You'll observe an interesting symbiotic relationship between the slender bois canot tree (Cereropia) and the ants living in its hollow trunk. In return for shelter, the ants repel opossums and other animals trying to climb the tree to graze on tender new shoots. What botanists call a pioneer species, bois canot is one of the first to reappear after severe hurricane winds destroy a forest.

Another pioneer species is the colorful heliconia (or balisier, pronounced "bah-lee-zyay"), a member of the banana family. You've probably seen the blooms, shaped like a long row of lobster claws, made into decorative bouquets in hotel rooms.

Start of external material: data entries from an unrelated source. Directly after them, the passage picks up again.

Each name stands for a flat space through zero: a line, a plane or more. A row that begins with a name and a colon came from that space; any other row is followed by the name of the space it lies nearest, among the names in its block.
galag_nen: |  14 | -29 |  11 | -45 | -16 |  24 | -24 |   8 | -10 |  -4 | -11 |   8 |   4 |  -7 |   6 |   3 |  -2 | -19 |  12 |  -4 |  18 |  33 | -14 |  -7 |   6 | -33 | -12 | -20 |  22 |
fofi_muz: |  -4 |   9 |   5 | -11 | -57 |  14 |   7 | -43 |   0 |  -5 |   0 | -12 |  -3 |  -4 |  18 | -42 |  34 |   1 |  -3 |  22 |   7 |  -4 |   2 |  13 |  36 |  16 | -20 | -11 |  -9 |
perum_zim: |   8 | -11 |  47 |  11 | -50 | -20 | -27 |   4 |  11 |  -9 |  13 |   8 |  31 |  10 |  36 | -64 |  39 |   1 |  12 |  46 |  -5 |  -2 |  -3 |  19 |  23 | -10 | -22 |   7 | -15 |
malu_fir: |   1 | -28 |  37 | -13 | -21 |   5 |  -7 |  22 | -13 |  14 |  -7 | -10 |   5 |  27 |   0 |  14 |  -1 |   4 |  14 |  19 |  24 |  -2 |  -2 |   9 |  29 |  -7 | -31 |  -8 |  15 |
perum_zim: |  19 |  23 |  62 | -38 | -18 | -19 | -61 | -27 |  20 |  -9 |   3 |  19 |  16 |   1 |  14 | -60 |  37 | -19 |  -4 | -54 |  -8 |  32 |   6 |  12 |  17 |  -1 |   0 | -15 |  -2 |
malu_fir: |   0 |  31 |   4 |  17 | -22 |   1 |  11 | -39 |  29 |  -3 |   2 | -10 |  -9 |  -6 |   6 | -13 |  42 |  -3 |   9 |   9 | -14 |   8 |  -1 |   1 |   6 |   8 |   3 |   7 | -12 |
fofi_muz: |  15 |   9 | -14 |  29 |  30 |  -7 |  12 | -13 | -10 | -12 |  37 |   8 |  19 |   8 | -10 | -28 |   8 |   1 |  -4 |  -8 | -29 | -49 |  13 | -22 |  23 |   5 |   9 |  14 |  -1 |
revi_pumar: |  11 |  29 |  10 |  38 |  25 | -20 |   0 | -17 |  35 |  -4 |  22 |   3 |   4 |   6 |  -4 |  -4 |  28 |  -1 |  12 | -15 | -33 |  -9 |   5 | -10 |  -4 |  -2 |  21 |  25 | -11 |
fofi_muz: |  18 |  10 | -65 |  11 |  17 |  46 |  48 | -57 | -13 | -17 |  30 |  -8 |  -9 | -15 | -20 |   1 |  19 | -11 |   6 |  -3 | -24 | -39 |   2 | -47 |  34 |  -7 |  11 |   3 |  14 |
revi_pumar: |  -6 | -19 | -18 | -25 | -11 |  17 |   2 |   7 | -21 |   0 | -12 |  -1 |  -6 |  -9 |   2 |   5 | -23 |   1 | -10 |   4 |  19 |   6 |  -4 |   4 |  -1 |  -1 |  -7 | -14 |   5 |
punez_vagen: |  19 |  -3 |   0 |   6 |  -7 |   1 | -10 | -14 |   4 | -18 |  24 |  14 |  21 |  -7 |  14 | -42 |  24 | -10 |   7 |   9 | -20 |  -9 |  -3 | -13 |  13 | -20 |   4 |   6 |  -2 |
galag_nen: | -11 |  24 |  49 |  42 |   1 | -47 | -13 |  12 |  44 |  15 |   4 |  -8 |   0 |  26 |   7 |   5 |  16 |  21 |   7 |  -1 | -11 |  -1 |   9 |  30 | -10 |  18 |   6 |  29 | -27 |
punez_vagen: | -24 |  -4 |  11 | -31 |   4 |   8 |   7 |  35 | -38 |  21 | -53 | -10 | -13 |   4 | -22 |  46 | -28 |  -8 |  -8 |   7 |  39 |  28 |  -4 |   4 | -22 |  25 | -28 | -36 |  29 |
punez_vagen: |  32 |  -5 |  17 |   1 |  25 |  -5 | -23 |   9 | -31 | -24 |  25 |  34 |  50 |  -1 |  -3 | -57 |  24 | -32 |   8 |   3 | -28 | -18 |   0 | -38 |  16 | -21 |  -8 | -10 |  26 |
perum_zim: | -21 |  29 |  23 | -27 |  15 | -40 | -33 |   5 | -16 |   8 | -14 |  10 |  -2 |   4 |  -6 | -33 | -34 |  14 | -52 | -69 |  10 |  -4 |  26 |  36 | -12 |  59 |   9 | -18 | -18 |
galag_nen: |  -5 | -15 | -42 | -75 | -68 |  59 |  -1 | -30 | -27 | -19 | -44 |   4 | -14 | -57 |  23 | -23 |   8 | -32 |  -6 |  29 |  32 |  67 | -29 |  -5 | -16 | -18 | -18 | -52 |  17 |
malu_fir: |  15 | -22 |   9 | -13 |  22 |  -4 | -23 |  18 |   2 |   0 |  15 |  11 |   7 |   9 |  -2 |   8 | -21 |   1 |   3 | -30 |   0 |  -2 |   1 |  -2 |   5 | -23 |  10 |   7 |   5 |
revi_pumar: | -17 |  -8 | -28 | -14 | -14 |   5 |   1 |  11 |   4 |   0 | -22 |   0 | -17 | -24 |  13 |  14 | -27 |   7 | -12 |   8 |  15 |  28 | -10 |  18 | -38 |  -2 |  11 |  -4 | -14 |
galag_nen: |  14 | -10 |  -8 | -60 |  13 |  31 | -17 | -18 | -11 |   1 |  -7 |   2 | -17 |  -7 | -17 |  23 | -18 | -15 |  -4 | -65 |  16 |  23 |  -1 | -13 |  14 | -15 |   6 | -24 |  24 |
punez_vagen: |  17 | -21 |   5 | -36 |  18 |  13 | -23 |  31 | -47 | -14 | -14 |  29 |  31 | -14 |  -8 | -19 |  -6 | -37 |   2 |   5 |   4 |  20 | -11 | -31 | -12 | -23 | -16 | -34 |  40 |
revi_pumar: | -15 |  14 |  49 |  30 |  23 | -48 | -16 |  54 |   5 |  15 | -22 |   7 |  16 |  18 |  -6 |  13 |  -3 |   1 |   3 |  16 |  -1 |  14 |   2 |  14 | -39 |  18 |  -7 |   5 |  -1 |
malu_fir: |  -9 |  43 | -40 |  35 |  48 |  11 |  58 | -33 | -14 |   8 |   5 | -20 | -20 |   6 | -45 |  37 |   4 |   2 |  -8 | -17 | -18 | -43 |  18 | -31 |   9 |  41 |   9 |   3 |  11 |
galag_nen: |  15 | -15 |  45 |  56 |  66 | -50 | -14 |  52 |  11 |  14 |  45 |   6 |  27 |  56 | -18 |  20 | -20 |  24 |  13 | -22 | -23 | -60 |  20 |  -1 |  18 |  -7 |  10 |  45 |  -4 |
galag_nen: |   3 |  -1 |  76 |  40 |   7 | -56 | -35 |  39 |  39 |  15 |  17 |   3 |  21 |  42 |  12 |  -3 |  12 |  19 |  17 |   2 | -11 |  -9 |   8 |  28 |   3 |  -4 |  -2 |  34 | -20 |
malu_fir: | -16 |  10 | -10 |  12 |  13 | -14 |  10 |  21 | -25 |   1 | -14 |   5 |   8 |  -5 |  -6 |  -8 | -15 |   2 | -18 |  16 |   1 | -10 |   5 |   2 | -22 |  27 |  -4 |  -9 |  -1 |
revi_pumar: | -21 |   7 |  14 |  69 |  32 | -34 |  34 |  38 |  16 |  27 |   4 | -23 |  -8 |  39 | -18 |  58 | -15 |  33 |  10 |  27 |  -3 | -38 |  12 |  12 |  -9 |  24 |  -1 |  36 | -13 |
perum_zim: |   7 |  -8 |  31 |  -7 |   8 | -21 | -29 |   3 |  15 |   7 |  21 |   2 |   2 |  24 |   3 |  -9 | -14 |  18 |  -7 | -46 |   0 | -17 |  14 |  21 |  24 |   2 |   8 |  14 | -14 |
perum_zim: | -27 |   6 | -41 |   8 | -21 |  19 |  45 | -13 | -13 |   8 | -20 | -24 | -25 |  -9 |  -4 |  23 | -11 |  14 | -11 |  33 |  17 |  -9 |   0 |   8 |  -4 |  28 |  -9 |  -7 |  -6 |
punez_vagen: | -25 |  11 | -14 |  -9 | -41 |  30 |  50 | -33 | -44 |  14 | -19 | -35 | -18 |  13 | -15 |  -1 |  10 |  10 | -16 |  33 |  29 | -35 |  13 |   5 |  51 |  55 | -44 | -29 |  11 |
malu_fir: | -18 |  14 | -11 | -40 |  -5 |  23 |  10 |  -6 | -15 |  12 | -49 | -12 | -29 | -17 | -18 |  42 | -11 | -14 |  -8 | -14 |  28 |  46 |  -8 |  -1 | -24 |  18 |  -9 | -35 |  21 |
fofi_muz: |   7 |   1 | -17 |  -8 |   6 |  24 |  21 | -25 | -25 |  -2 |  11 |  -8 |  -3 |   6 | -18 |  -2 |   4 |  -4 |  -3 | -10 |   0 | -30 |   9 | -20 |  37 |   9 | -10 | -10 |  16 |
malu_fir: |  -8 |  53 |  14 |  11 |  -4 | -17 |  -4 | -30 |  31 |  -1 | -17 |   0 | -10 | -15 |   1 | -12 |  36 | -11 |  -3 | -13 | -16 |  31 |   1 |   5 | -27 |  23 |  12 |  -3 | -12 |
malu_fir: | -37 |  20 |  28 | -20 | -24 | -32 | -23 |  45 | -27 |   6 | -66 |  14 |   9 | -20 |  12 | -22 | -11 | -11 | -27 |  32 |  26 |  54 |  -7 |  32 | -64 |  42 | -22 | -39 |  -1 |
perum_zim: |  31 |  -2 |  33 | -22 |  15 |   2 | -37 | -14 |  23 |  -5 |  20 |  12 |   7 |   9 |  -3 |  -3 |  19 | -16 |  19 | -52 | -13 |  16 |  -1 | -14 |  20 | -33 |  11 |   4 |  12 |
punez_vagen: |  15 | -13 |   4 |  -8 |  35 | -11 | -30 |  32 |   7 |  -8 |   2 |  25 |  13 | -10 |   0 |   9 | -18 | -14 |   7 | -22 | -10 |  25 | -10 | -12 | -36 | -33 |  21 |   5 |   8 |
fofi_muz: | -12 | -20 | -13 |  -6 | -16 |  -5 |  -8 |  43 | -27 | -10 | -25 |  19 |  20 | -25 |  20 | -21 | -17 | -10 |  -7 |  54 |  10 |  24 | -16 |   5 | -44 |  -8 | -10 | -15 |   2 |
galag_nen: |  -6 |  24 |  10 |  22 | -36 |  -5 |  12 | -27 |   9 |  -5 |   0 |  -7 |   6 |  -2 |  14 | -38 |  43 |  -1 |   3 |  38 | -10 |  -6 |   1 |   6 |  13 |  19 | -13 |   0 | -12 |
galag_nen: |  21 | -38 |  39 | -69 | -28 |  26 | -47 |  12 |   1 |   0 | -20 |   9 |   2 |  -3 |  11 |  11 |   5 | -27 |  24 | -16 |  29 |  62 | -21 |  -2 |   9 | -50 | -19 | -27 |  30 |
revi_pumar: |   3 |  -4 |  -6 |  26 |  30 |  -8 |  11 |   9 |  14 |   7 |  19 |  -6 |  -6 |  16 | -11 |  31 | -14 |  15 |   6 | -13 |  -9 | -23 |   6 |  -3 |   2 |  -5 |  15 |  25 |  -6 |
fofi_muz: |  -1 |  10 |  25 |  15 |  13 | -30 | -22 |  14 |  37 |   6 |   2 |   5 |  -2 |   6 |   7 |  10 |  -1 |   9 |   4 | -19 |  -9 |  17 |   1 |  17 | -25 |  -5 |  19 |  20 | -18 |
fofi_muz: |   1 |  20 |  -5 |  14 |   2 | -14 |  -6 | -12 |  17 | -10 |   6 |  10 |   5 | -14 |  10 | -26 |  14 |  -2 |  -5 |  -3 | -19 |   5 |   0 |   2 | -17 |   3 |  16 |   8 | -15 |
malu_fir: |  14 |   5 |  18 |  32 |  47 | -16 |   6 |   4 |   2 |   8 |  32 |  -4 |   9 |  35 | -25 |  16 |   1 |   9 |   8 | -28 | -19 | -47 |  18 | -16 |  30 |   5 |   5 |  21 |   7 |
galag_nen: | -23 |  36 | -19 |  48 |  -5 | -31 |  24 | -16 |   6 |  -3 |  10 |  -5 |   1 |  -4 |   9 | -38 |   6 |  23 | -27 |  20 | -20 | -37 |  16 |  20 | -10 |  48 |  11 |  17 | -38 |
punez_vagen: |   4 | -21 | -33 | -22 | -22 |  33 |   7 |   2 | -18 | -14 | -14 |   8 |   3 | -30 |  11 |  -4 |   1 | -20 |   8 |  37 |   9 |  26 | -21 | -17 | -15 | -28 |  -7 | -18 |  15 |
fofi_muz: |   3 |  17 |  -2 |   6 | -12 |   2 |   3 | -31 |  22 |  -3 |   9 |  -6 |  -8 |  -4 |   5 | -11 |  21 |   2 |   2 |  -8 | -10 |   1 |   2 |   2 |   9 |   2 |   8 |   8 | -11 |
perum_zim: |   3 | -15 |  -3 |  -8 |  31 |   6 |   8 |  27 | -51 |   3 |  -1 |   6 |  16 |  13 | -24 |   6 | -22 |  -8 |  -7 |  -1 |   8 | -28 |   7 | -21 |  14 |   9 | -18 | -18 |  29 |
perum_zim: |  13 | -20 |  40 |   0 |  18 | -31 | -38 |  11 |  31 |  11 |  39 |   1 |   1 |  38 |   5 |   1 | -25 |  31 |  -4 | -63 |  -3 | -28 |  19 |  29 |  32 |  -9 |  18 |  33 | -24 |
revi_pumar: | -17 |   9 | -21 |  -2 |   4 |  -2 |   9 |  12 | -16 |  -1 | -23 |   4 |  -4 | -18 |  -2 |   3 | -15 |  -3 | -15 |  13 |   6 |  12 |  -3 |   2 | -33 |  17 |   1 | -13 |  -1 |
revi_pumar: | -16 | -14 | -21 |  14 |  16 | -10 |   8 |  30 |  16 |  11 |  -7 |  -6 | -19 |  -1 |   2 |  46 | -41 |  22 |  -4 |   0 |   9 |   6 |  -4 |  18 | -36 |  -4 |  20 |  20 | -17 |
perum_zim: |  -8 |   8 |  23 | -12 |  -2 | -23 | -22 |   2 |  -6 |   5 |   0 |   3 |   3 |  10 |   3 | -26 | -13 |  12 | -24 | -31 |   6 |  -9 |  15 |  24 |   8 |  28 |  -1 |  -5 | -13 |
punez_vagen: |  -5 |  -5 | -24 |  -8 | -30 |  27 |  24 | -19 | -20 |  -4 |  -7 | -10 |  -4 | -11 |   4 | -10 |  10 |  -4 |  -1 |  34 |  10 |  -5 |  -5 |  -7 |  16 |   5 | -18 | -15 |   7 |
fofi_muz: |  -6 |   2 |   3 |  10 | -23 | -20 | -13 |  14 | -16 | -16 |  -2 |  20 |  29 | -16 |  26 | -63 |   9 |  -4 | -14 |  41 |  -8 |  -1 |  -3 |  11 | -18 |   9 |  -7 |  -6 | -14 |
punez_vagen: |  18 | -31 | -46 | -26 |   8 |  24 | -15 |   2 |   8 | -20 |  13 |  20 |  -2 | -34 |  15 |   3 | -25 |  -9 |   3 | -16 |  -6 |  24 | -18 | -13 | -25 | -52 |  30 |   6 |  -2 |
revi_pumar: |  -4 |   9 |   6 |  17 | -24 |  18 |  42 | -26 | -35 |   7 |   5 | -24 |   6 |  25 | -16 | -15 |  32 |   1 |   4 |  42 |   6 | -49 |  13 | -13 |  61 |  34 | -43 | -13 |  17 |
|   4 |  30 |   3 |  39 |  67 | -25 |  15 |   2 |  -4 |   7 |  21 |   1 |   5 |  23 | -36 |  16 |  -5 |   5 |  -7 | -38 | -27 | -44 |  22 | -20 |   4 |  27 |  16 |  16 |   5 | -> malu_fir
| -10 |  -7 | -14 | -33 | -22 |  13 |  -5 |   4 | -25 |  -5 | -26 |   6 |  -1 | -22 |   8 | -14 | -12 | -10 | -15 |  12 |  19 |  24 |  -8 |   6 | -16 |   6 | -10 | -27 |   6 | -> revi_pumar
|  -2 | -14 | -67 |  -5 | -31 |  46 |  34 | -16 | -10 | -19 | -14 |   0 |  -8 | -46 |  15 |   2 |   8 | -17 |  10 |  61 |   2 |  24 | -26 | -22 | -25 | -28 |   1 | -10 |   6 | -> fofi_muz
|   4 | -29 | -48 | -37 |  11 |  29 |  -2 |   4 |  -9 |  -6 |  -3 |   6 | -17 | -24 |   0 |  27 | -44 |  -1 |  -9 | -28 |  13 |  17 | -10 |  -6 | -18 | -27 |  20 |  -6 |   4 | -> punez_vagen
| -26 |  16 |  46 |  11 | -31 | -28 |  -4 |  31 | -11 |  13 | -41 |  -4 |  11 |   8 |   8 | -12 |  18 |  -3 |  -1 |  54 |  17 |  23 |  -3 |  23 | -22 |  33 | -34 | -18 |   1 | -> revi_pumar
|   9 |  -6 | -48 | -15 | -13 |  34 |  13 | -37 |  15 | -13 |  10 |  -3 | -19 | -27 |   9 |   4 |   1 |  -3 |   3 |  -8 |  -5 |  10 | -10 | -11 |   1 | -25 |  20 |   4 |  -6 | -> malu_fir
|  14 | -22 |  13 | -21 |  14 |  17 |   0 |  -7 | -16 |  12 |  20 | -13 |  -6 |  32 | -21 |  23 | -15 |   8 |   4 | -40 |  13 | -33 |  13 |  -8 |  56 |  -3 | -12 |  -1 |  18 | -> perum_zim
|  -1 | -20 |  22 | -41 | -40 |  25 | -10 |  -3 |   3 |  11 | -26 | -14 | -16 |   3 |   6 |  24 |   7 |  -7 |  16 |   8 |  32 |  38 | -13 |  10 |  14 | -15 | -24 | -20 |  15 | -> malu_fir
|   3 |  -3 | -12 | -43 |   3 |  16 | -14 | -15 |  -9 |  -2 |  -7 |   4 | -13 | -12 |  -5 |   2 | -19 |  -6 | -15 | -47 |  11 |  16 |   2 |   0 |   3 |  -1 |   8 | -17 |   7 | -> galag_nen
|  -3 |  10 | -18 |  -3 |   0 |  21 |  24 | -23 |  -1 |   4 |  -6 | -14 | -18 |  -2 | -13 |  23 |   7 |  -2 |   3 |  -4 |   3 |  -1 |   0 | -11 |   9 |   7 |  -2 |  -5 |   8 | -> malu_fir
|  -1 |  -9 | -28 |  30 |  -1 |   1 |  24 |   0 | -14 |  -8 |  23 |   0 |  12 |   1 |   6 | -21 |  -3 |  11 |  -5 |  33 | -12 | -42 |   4 |  -6 |  13 |   3 |  -1 |  14 | -10 | -> malu_fir
|  19 | -23 |  25 | -43 | -10 |   3 | -40 |   0 | -15 |  -8 |  12 |  16 |  17 |   5 |  10 | -37 |  -6 |  -8 |  -7 | -33 |   8 |   2 |   3 |   4 |  29 | -15 |  -8 | -14 |   8 | -> galag_nen
| -15 |  19 |  21 |  27 |  -5 | -26 |   2 |  -1 |  40 |  16 |  -3 | -16 | -17 |  15 |   4 |  22 |   5 |  22 |   3 |  -4 |  -1 |   4 |   6 |  27 | -10 |  17 |   9 |  22 | -25 | -> punez_vagen
| -20 |  -1 | -46 |  24 |   2 |   6 |  34 |  18 |  -5 |   0 | -19 |  -4 | -10 | -22 |   2 |  26 | -18 |   5 |  -3 |  47 |   2 |   6 | -11 |  -2 | -44 |   3 |   7 |   4 |  -7 | -> galag_nen
|  -6 |   6 | -72 |   8 |  37 |  31 |  50 | -14 | -28 |  -3 |   0 |  -8 | -18 | -18 | -28 |  35 | -25 |  -2 | -11 |  -3 |  -5 | -25 |   2 | -32 | -10 |  10 |  14 |  -5 |  13 | -> galag_nen
|   1 | -24 |  18 |  -3 | -12 |   2 |   3 |   5 | -21 |  10 |  17 | -12 |   6 |  32 |  -3 |  -6 | -10 |  18 |  -3 |   3 |  15 | -42 |  13 |  10 |  52 |  10 | -23 |   1 |   3 | -> perum_zim
| -35 |  28 | -76 |   1 | -32 |  26 |  47 | -30 |  -7 |  -8 | -38 | -12 | -31 | -52 |   9 |   3 |  -3 |  -1 | -23 |  43 |   8 |  26 | -12 |   4 | -49 |  29 |   9 | -17 | -16 | -> galag_nen
|  -8 |  -9 |  35 | -15 | -24 |  -7 | -15 |  10 |   6 |  14 | -13 | -10 |  -6 |  17 |   7 |   8 |  -2 |   9 |   2 |   0 |  21 |  13 |   1 |  24 |  11 |   6 | -17 |  -5 |  -2 | -> fofi_muz
| -18 | -10 | -41 |  -4 | -19 |  13 |  16 |  15 | -11 |  -6 | -26 |   2 |  -8 | -32 |  14 |   8 | -19 |  -2 |  -7 |  43 |  12 |  25 | -17 |   5 | -43 |  -4 |   2 |  -9 |  -5 | -> galag_nen
|   2 | -28 | -39 |  14 |  12 |  28 |  33 |  27 | -24 |  -4 |  -8 |   0 |   4 | -12 |  -8 |  36 | -11 | -12 |  20 |  55 |   3 |  -1 | -18 | -31 | -18 | -28 |  -9 |  -2 |  24 | -> galag_nen
| -19 |  24 | -55 |   0 |  31 |  15 |  32 |  -4 |  -7 |   2 | -29 |  -4 | -28 | -30 | -22 |  46 | -24 |  -7 | -14 | -11 |   1 |  21 |  -5 | -15 | -51 |  16 |  21 | -11 |   6 | -> perum_zim
|  -1 |  -2 |  -5 | -11 |  15 |   2 |   1 |  10 | -31 |  -1 |  -5 |   6 |   8 |   0 | -12 |  -6 | -13 |  -7 | -12 |  -6 |   4 | -10 |   5 |  -9 |   2 |  12 |  -8 | -16 |  14 | -> fofi_muz
|  15 |  -1 |  34 |  -5 |  19 |  -8 | -21 |   3 |  17 |   8 |  11 |   0 |   1 |  21 | -10 |  17 |   4 |  -1 |  13 | -37 |  -3 |   3 |   5 |  -2 |  15 | -13 |   4 |   8 |   8 | -> malu_fir
|  -7 |  11 |  11 | -30 | -19 |  15 |  -1 | -25 |   9 |  12 | -20 | -17 | -26 |   2 |  -6 |  22 |   6 |  -1 |  -1 | -26 |  19 |  24 |   1 |  10 |  12 |  11 |  -7 | -15 |   5 | -> fofi_muz
|  13 |  20 |  20 |   4 |   5 |  -2 |  -2 | -19 | -13 |  -8 |   9 |   6 |  19 |   6 |  -9 | -33 |  35 | -18 |   4 |  -2 | -16 | -13 |   7 | -20 |  24 |  10 | -12 | -11 |  15 | -> revi_pumar
| -16 |  -8 | -24 | -26 |   4 |  15 |  13 |  -3 |  -9 |  15 | -14 | -17 | -32 |   2 | -13 |  41 | -42 |  17 | -19 | -33 |  26 |  -1 |   6 |  15 |   2 |  17 |   4 |  -8 |  -2 | -> punez_vagen
|  34 | -11 |  35 | -42 |  14 |  11 | -36 |  -6 | -37 | -13 |  15 |  23 |  34 |  10 | -12 | -44 |  18 | -32 |   4 | -36 |  -5 |  -7 |   5 | -30 |  44 | -15 | -19 | -28 |  38 | -> revi_pumar
|  -8 |  22 |  -6 | -19 | -19 |   0 |  -5 | -18 | -19 | -11 | -16 |   9 |   6 | -22 |   7 | -44 |  12 | -13 | -21 |   1 |   0 |  12 |   2 |   3 |  -8 |  24 |  -6 | -25 |  -1 | -> fofi_muz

These yellow, orange or red ornamentals have flower-like bracts that are almost scimitar-shaped. Mosquitoes thrive in the water pockets of these bracts, which sometimes provide the only stagnant water for breeding.

Looking skyward you'll see the tall marouba tree, with its spreading branches and small leaves. The marouba takes its nourishment from the sun above the high canopy, instead of from the forest soil. Locals say marouba bark can drug or stun fish, making them easy to catch.

Besides bamboo, the Morne LaBaye Trail contains lots of elephant grass, which resembles sugar cane, but is distinguished by its jointed stem. This elephant grass was originally planted decades ago to provide a convenient refueling stop for horse and donkey-drawn wagons crossing the island. It is still used for fodder when meadows on the farms lower down wither away in the dry season.

At the morne ("small hill" in French) itself is a small weather station to monitor the complex and frequently changing conditions of Grand Etang. At the River Turning Crater you'll find lingering evidence of Hurricane Janet's destruction back in 1955: a stand of huge, dead gommier (gum) trees, now serving as display posts for countless air plants.

The gommier (Dacryodes excelsa) is the most common large tree of the rain forest. Its bark contains a gum that can be used to light fires. Only, some of the gommier trees have no bark.

Their trunks withstood the hurricane's 150-mph winds, but their branches and leaves were stripped away. Unable to photosynthesize (the process which turns sunlight into the sugar), they died.